Effect of n-3 PUFA administration on TNF-α and adiponectin mRNA in visceral adipose tissue (A and B), TNF-α and adiponectin levels in portal blood (C), and PPARα expression in nuclear liver extracts (D). Rats were treated for 1 month with HFD and then divided into HFD or HFD/n-3 PUFA group for an additional 2 months. Gray lines, TNF-α; black lines, adiponectin. Data are presented as mean ± SD. *P < 0.05 versus controls.

Figure 9

Effect of n-3 PUFA administration on hepatic deposition of triglyceride (A) and cholesterol (B) and on the histological appearance of liver injury induced by HFD (C and D).

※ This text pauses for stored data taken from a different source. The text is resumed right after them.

Each row is a point. Each copy is the shape, with its points in the same order, turned, moved and blurred by noise. Some copies are also mirrored. Which?
In the rows, zero is written as 128.

Shape (7 x 2):
[[ 87 116]
 [ 79  98]
 [198 105]
 [147 118]
 [142 136]
 [ 77 116]
 [102 134]]
Copy 1:
[[ 83 113]
 [ 69 128]
 [183 159]
 [138 130]
 [141 111]
 [ 72 109]
 [102 101]]
Copy 1 is: mirrored
Copy 2 (7 x 2):
[[153 152]
 [140 171]
 [ 84  63]
 [123 104]
 [141  98]
 [158 162]
 [162 134]]
Copy 2 is: only turned

Shape (7 x 2):
[[101 151]
 [169 109]
 [189 105]
 [ 95 101]
 [ 87  97]
 [133 162]
 [142 131]]
Copy 1 (7 x 2):
[[120 105]
 [169 167]
 [176 188]
 [169  95]
 [169  83]
 [110 138]
 [145 144]]
Copy 1 is: only turned
Copy 2:
[[114 156]
 [129  77]
 [117  53]
 [172 137]
 [170 144]
 [ 97 127]
 [124 114]]
Copy 2 is: mirrored
Copy 3, 7 rows:
[[101 130]
 [177 107]
 [199 103]
 [133 165]
 [124 174]
 [112  96]
 [149 114]]
Copy 3 is: mirrored
Copy 4, 7 rows:
[[144 159]
 [136  76]
 [143  59]
 [ 95 141]
 [ 88 145]
 [166 135]
 [145 111]]
Copy 4 is: only turned

Shape:
[[165 194  90]
 [178  95 129]
 [132  90  93]
 [142 121 113]
 [ 87 155 157]
 [ 95 164 132]
 [ 83 149 142]]
Copy 1:
[[105 206 160]
 [194 166 127]
 [161 144  86]
 [152 152 133]
 [103  93 155]
 [ 92 121 152]
 [110 110 138]]
Copy 1 is: only turned
Copy 2, 7 rows:
[[ 53 140  98]
 [150  96  93]
 [131  88 147]
 [124 116 127]
 [135 183 153]
 [110 171 154]
 [130 176 163]]
Copy 2 is: only turned

Shape, 8 rows:
[[ 93  79 164 113]
 [151 207 177 135]
 [147 137 103 145]
 [161 142  89  58]
 [132 124  88 111]
 [125 147 117 130]
 [139 144 100 129]
 [130 206 104 112]]
Copy 1 (8 x 4):
[[ 66 109 129 181]
 [113 191 150  72]
 [159  93 138 109]
 [177 134  68 138]
 [163 106 114 152]
 [145 131 142 131]
 [161 121 133 125]
 [180 177 140 108]]
Copy 1 is: only turned
Copy 2 (8 x 4):
[[104 194 136 112]
 [143  95  54  59]
 [156 111 109 142]
 [ 99 119  53 183]
 [123 117 111 167]
 [128 112 109 127]
 [137 105 107 145]
 [111  60  76 119]]
Copy 2 is: mirrored
Copy 3:
[[107  68 185 127]
 [163 195 173 140]
 [121 137 108 117]
 [126 120  90 204]
 [124 102 101 141]
 [142 124 127 127]
 [131 129 108 128]
 [188 158 108 149]]
Copy 3 is: only turned
Copy 4:
[[126  98 137 204]
 [122 137  50  95]
 [160 124 145 107]
 [ 80 151 179  99]
 [137 138 175 125]
 [146 141 132 127]
 [145 139 148 114]
 [130 186 113  92]]
Copy 4 is: mirrored

Shape, 9 rows:
[[115  92 140 153]
 [115  62  86 137]
 [105 149 159  68]
 [105 161 100  91]
 [174 103  99 181]
 [114 132 115 142]
 [153  63 122 170]
 [100 133 125 129]
 [170 128 112 174]]
Copy 1, 9 rows:
[[107 102 121 127]
 [ 66 117 165 148]
 [182 151 154  84]
 [164 179 164 137]
 [ 60 148  90 141]
 [128 141 120 141]
 [ 55 114 117 125]
 [145 132 130 133]
 [ 95 154  89 128]]
Copy 1 is: only turned
Copy 2:
[[151 101  84 149]
 [131  69 117 192]
 [117 195 108 128]
 [ 85 162 143 127]
 [165  57 141 112]
 [118 116 113 115]
 [177  63 109 147]
 [115 139 105 129]
 [161  80 136  94]]
Copy 2 is: only turned
Copy 3, 9 rows:
[[135 153 104 134]
 [179 177  91  93]
 [ 95 134 189  97]
 [141 110 162  70]
 [209 136 111 154]
 [149 118 125 111]
 [183 178  97 154]
 [127 119 130 103]
 [195 118 127 155]]
Copy 3 is: mirrored

Shape, 10 rows:
[[145 109 138 154  89  79]
 [ 69 136 135 119  96 141]
 [ 98 116 151 159  95  86]
 [155 152 105 140 213 103]
 [181 155 103 147 148 140]
 [ 52 154 135  68 130 113]
 [142  98  83 145 127 106]
 [133 183 119 123 140 122]
 [143 132 128 167 127 138]
 [164  64 164 164  97 142]]
Copy 1, 10 rows:
[[117 166 103 105  99 114]
 [ 84  75 144 113 120 102]
 [ 83 133 100  87 111 105]
 [185 121 147  21 154 145]
 [198 124 134  95 151 117]
 [ 85  47 172  74  87 131]
 [133 164 161  91 141 112]
 [166  83 135  76 117 109]
 [144 125 112 102 158 110]
 [111 168  91 151 159 151]]
Copy 1 is: only turned
Copy 2, 10 rows:
[[ 83 133  85 105 128 116]
 [153 152 109 159 163 121]
 [ 84 119  91 141 161 113]
 [100 103 204 102 104  95]
 [132 113 157  87  97  62]
 [156 156 146 152 171 173]
 [ 95 160 127 127  85  95]
 [145 128 170  96 152 104]
 [127 114 123 118 120  75]
 [114 100  57 141  86  88]]
Copy 2 is: mirrored

Shape (9 x 6):
[[131 164  84 126 149  93]
 [ 65 174 111 104 109 120]
 [ 83  96 177 111 107 112]
 [131 176  82 141  80  81]
 [ 50  90 196 171 162 163]
 [127 145 115 120  98 130]
 [104 118  86 116 101 105]
 [117 147 140 131 152 143]
 [121 109 175 149 159  99]]
Copy 1, 9 rows:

Rats were treated for 1 month with HFD and then divided into HFD or HFD/n-3 PUFA group for an additional 2 months. Compared with the histological injury observed with HFD (C), the HFD/n-3 PUFA diet (D) elicited a striking decrease in fat accumulation and inflammatory infiltrate. Data are presented as mean ± SD. *P < 0.05 versus controls. §P < 0.05 versus HFD.

Figure 10

Effect of n-3 PUFA administration on hepatic TNF-α mRNA levels (A and B), necroinflammatory and steatosis score (C), and number of apoptotic bodies (D). Rats were treated for 1 month with HFD and then divided into HFD or HFD/n-3 PUFA group for an additional 2 months. In C, black bars represent steatosis and white bars represent necroinflammation. Data are presented as mean ± SD. *P < 0.05 versus controls. §P < 0.05 versus HFD.